Jewish American identity

As Jewish Americans, we should feel obligated to speak out on behalf of the Dreamers and African refugees, and others.

An American Jew wearing a kippa embroidered with the US and Israeli flags attends a Hanukka reception at the White House last year (photo credit: REUTERS)
An American Jew wearing a kippa embroidered with the US and Israeli flags attends a Hanukka reception at the White House last year
(photo credit: REUTERS)
As an American rabbi, I know that I and my family members owe our lives to the openness and generosity of this country. At our Passover Seders last week, we were will be reminded that for us our ancestors were wandering Arameans.
Being from somewhere else is embedded in our DNA, as the Haggada reminds us. My parents were German and Austrian Jewish refugees driven from Europe by the Holocaust. They were welcomed in by this country, rebuilt their lives here, and raised two Americans, my sister and me.
Other than Native Americans, all of us who call America home came from somewhere else. Jews, as much as any other group, fled pogroms and poverty and discrimination. For 2,000 years, we have lived as refugees. Having been expelled from Israel, we were then pushed from place to place, expelled and persecuted in one country after another. It is no accident that a common antisemitic trope throughout history has been the image of the “wandering Jew” or the “rootless cosmopolitan.” These negative stereotypes share a kernel of truth in that our lives wherever we happened to live were often fragile and precarious.

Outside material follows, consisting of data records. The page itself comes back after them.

In the data rows, 128 means zero.
Every row has a hidden score. In each pair, how much higher is the second row's than the first's? 8 means about the same, 16 much higher and 0 much lower.
133 106 135 072 191 111 118 144
152 122 066 111 107 099 130 135 -> 13
142 064 169 081 115 138 059 131
141 133 127 118 099 160 134 117 -> 9
097 199 063 126 107 132 191 101
146 074 070 099 159 080 133 163 -> 1
083 150 155 157 124 173 091 146
103 222 056 124 088 140 232 104 -> 4
024 166 187 122 188 164 122 083
118 146 144 136 118 175 114 067 -> 7
133 072 153 153 184 070 127 186
148 108 161 146 103 084 114 137 -> 12
114 144 124 080 067 167 156 069
201 061 174 065 103 163 097 154 -> 2
179 123 119 131 139 110 167 157
134 090 180 145 111 104 082 135 -> 14
175 146 153 182 146 120 135 138
123 162 055 087 112 111 172 117 -> 10
147 117 129 202 106 079 105 138
098 170 019 075 145 107 206 096 -> 3
134 132 068 083 090 113 058 157
204 046 167 139 148 081 068 197 -> 0
145 105 071 072 153 085 117 156
137 095 104 131 076 148 121 150 -> 16
105 140 162 131 198 145 148 091
097 162 139 124 154 119 112 095 -> 12
099 122 129 112 174 154 107 099
126 105 158 124 145 095 122 188 -> 9
180 086 164 110 193 171 069 156
126 127 146 141 158 137 127 111 -> 12
126 109 127 128 111 118 130 113
192 172 133 170 140 140 135 117 -> 3
164 172 144 136 143 135 156 073
056 210 083 121 100 149 158 110 -> 16
162 046 177 135 172 096 085 196
161 147 082 120 144 138 158 135 -> 8
228 045 133 127 136 061 088 217
206 150 100 104 149 069 124 177 -> 7
124 111 088 123 105 094 137 182
107 144 172 161 162 157 155 131 -> 6
093 153 177 155 066 142 126 079
034 255 093 131 174 194 219 011 -> 2
221 086 107 147 082 116 077 148
113 140 117 091 126 131 175 150 -> 10
114 143 090 089 115 151 172 069
095 228 117 158 143 164 164 089 -> 10
131 148 100 194 122 130 140 131
136 131 118 120 107 173 146 072 -> 7
157 106 199 153 149 141 080 156
153 105 108 136 120 103 148 157 -> 7
189 081 121 171 135 076 120 193
137 091 201 155 095 122 080 109 -> 14
147 043 157 071 166 079 081 205
116 152 058 142 064 127 221 105 -> 15
094 093 206 080 191 130 044 163
093 121 135 074 151 157 185 138 -> 8
075 169 129 122 173 148 142 076
127 130 046 087 127 091 171 147 -> 6
166 095 094 120 152 085 104 189
143 143 063 083 126 143 156 123 -> 10
103 186 100 173 172 183 173 073
184 090 114 085 178 081 137 211 -> 1
136 081 141 143 163 088 103 219
142 090 151 111 173 096 071 182 -> 6
152 090 087 097 112 122 135 126
103 130 071 072 078 131 160 098 -> 12
149 046 135 128 174 070 093 207
049 160 123 124 121 175 147 070 -> 16
145 061 153 092 133 105 103 225
149 120 108 081 039 151 145 096 -> 12
125 158 137 151 135 098 137 153
161 088 153 180 108 071 080 145 -> 8
121 125 138 129 136 113 115 102
083 158 202 162 134 168 115 053 -> 12
103 132 116 158 114 128 198 140
128 149 142 143 101 174 102 062 -> 8
101 138 127 073 112 205 159 068
078 110 184 077 095 173 136 092 -> 11
134 108 106 105 156 109 153 098
145 110 168 164 154 151 155 150 -> 11
188 000 175 117 165 104 045 192
097 122 138 103 155 115 114 163 -> 13
157 119 096 139 099 099 161 124
207 115 075 160 092 068 143 181 -> 6
176 095 133 106 177 093 100 158
108 159 119 135 167 174 166 069 -> 13
177 053 129 130 079 120 088 146
089 187 011 097 118 166 166 100 -> 9
133 145 126 116 118 085 083 137
172 071 185 203 126 090 044 212 -> 10
146 170 101 062 171 168 137 126
098 129 132 132 152 146 088 137 -> 15
166 140 189 128 198 095 091 097
000 141 189 120 163 178 141 133 -> 16
052 159 157 071 172 187 138 068
055 164 143 160 123 132 152 067 -> 11
156 119 097 144 137 084 086 147
139 114 079 037 153 095 152 114 -> 4
075 159 153 101 155 129 140 106
117 108 138 104 138 106 192 146 -> 6
160 142 075 166 132 091 152 133
092 157 098 122 079 118 135 104 -> 16
083 148 136 171 151 151 158 083
134 133 041 074 070 142 178 076 -> 7
165 128 115 126 107 080 114 203
119 133 095 145 192 108 153 095 -> 3
128 085 160 164 135 069 103 139
187 115 120 160 075 122 125 200 -> 11
163 101 143 144 085 120 064 164
048 186 142 138 104 183 156 048 -> 12
125 109 043 069 103 111 153 129
067 144 068 104 093 138 114 111 -> 15
134 188 150 129 169 162 102 099
137 152 087 129 081 185 222 094 -> 12
179 108 065 121 117 130 121 121
158 072 152 181 105 099 010 206 -> 15
043 183 128 138 207 153 173 077
141 187 088 159 135 102 152 124 -> 7
112 086 206 088 125 119 091 166
164 086 135 139 121 122 107 151 -> 5
093 135 064 076 089 116 135 166
110 135 107 198 073 137 115 102 -> 10
123 125 122 091 135 165 134 078
183 122 114 137 122 100 128 122 -> 5
115 164 082 150 127 149 107 082
145 169 122 118 094 107 166 154 -> 7
163 127 097 104 117 093 130 193
206 105 092 199 120 106 163 143 -> 5
143 069 181 098 125 123 107 163
166 074 160 159 164 069 127 214 -> 4
177 069 127 150 138 074 108 179
156 077 129 164 095 103 047 150 -> 14
099 115 160 109 093 166 111 111
171 091 180 144 106 116 075 189 -> 4
091 077 147 151 107 131 132 164
073 130 178 120 106 138 130 090 -> 7
069 158 132 088 123 147 180 062
113 161 084 136 113 095 188 152 -> 7
123 160 137 116 109 090 085 107
121 163 061 147 080 153 205 080 -> 10
160 162 130 157 093 142 172 062
122 142 120 167 097 128 086 125 -> 13
145 070 186 148 132 133 110 199
054 168 093 114 096 186 168 041 -> 12
147 152 081 132 110 096 201 094
082 149 145 171 149 100 148 145 -> 13
094 123 115 097 103 148 161 133
197 089 112 186 128 066 108 202 -> 2
107 145 087 146 106 128 196 125
145 146 190 188 147 146 109 093 -> 5
170 141 118 133 087 128 135 146
089 171 120 156 126 181 189 055 -> 9
135 102 157 143 132 101 112 155
111 166 165 156 152 150 153 094 -> 8
157 130 159 118 203 092 119 152
141 112 167 154 194 120 054 145 -> 12
118 097 110 120 106 115 101 150
105 149 147 147 098 200 167 031 -> 9
216 089 180 124 159 054 124 177
135 102 182 153 078 152 073 106 -> 16
086 175 178 152 195 121 158 101
144 115 096 096 109 102 152 187 -> 10
074 159 195 166 163 190 148 076
131 120 145 156 062 114 074 105 -> 11
138 141 131 147 169 170 170 120
131 140 171 125 109 156 127 067 -> 11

Our stories of the United States as a refuge inspire a deep sense of gratitude to this country and are integral to the Jewish American identity.
We must recall this common history when threats arise to other groups seeking protection in our own time. A few weeks ago, the US Supreme Court rejected President Donald Trump’s attempt to speed up a court hearing challenging his efforts to deport young undocumented immigrants called “Dreamers.” Just a few days before, African refugees in Israel began a hunger strike to protest the government’s plan to deport refugees from Eritrea and Sudan, which is scheduled to go into effect on April 1.
As a Jew, I believe fervently that Israel and America should offer shelter to these groups instead of endangering their lives. To offer refuge is to live by our Jewish and American values, to protect human rights, and to remember our history.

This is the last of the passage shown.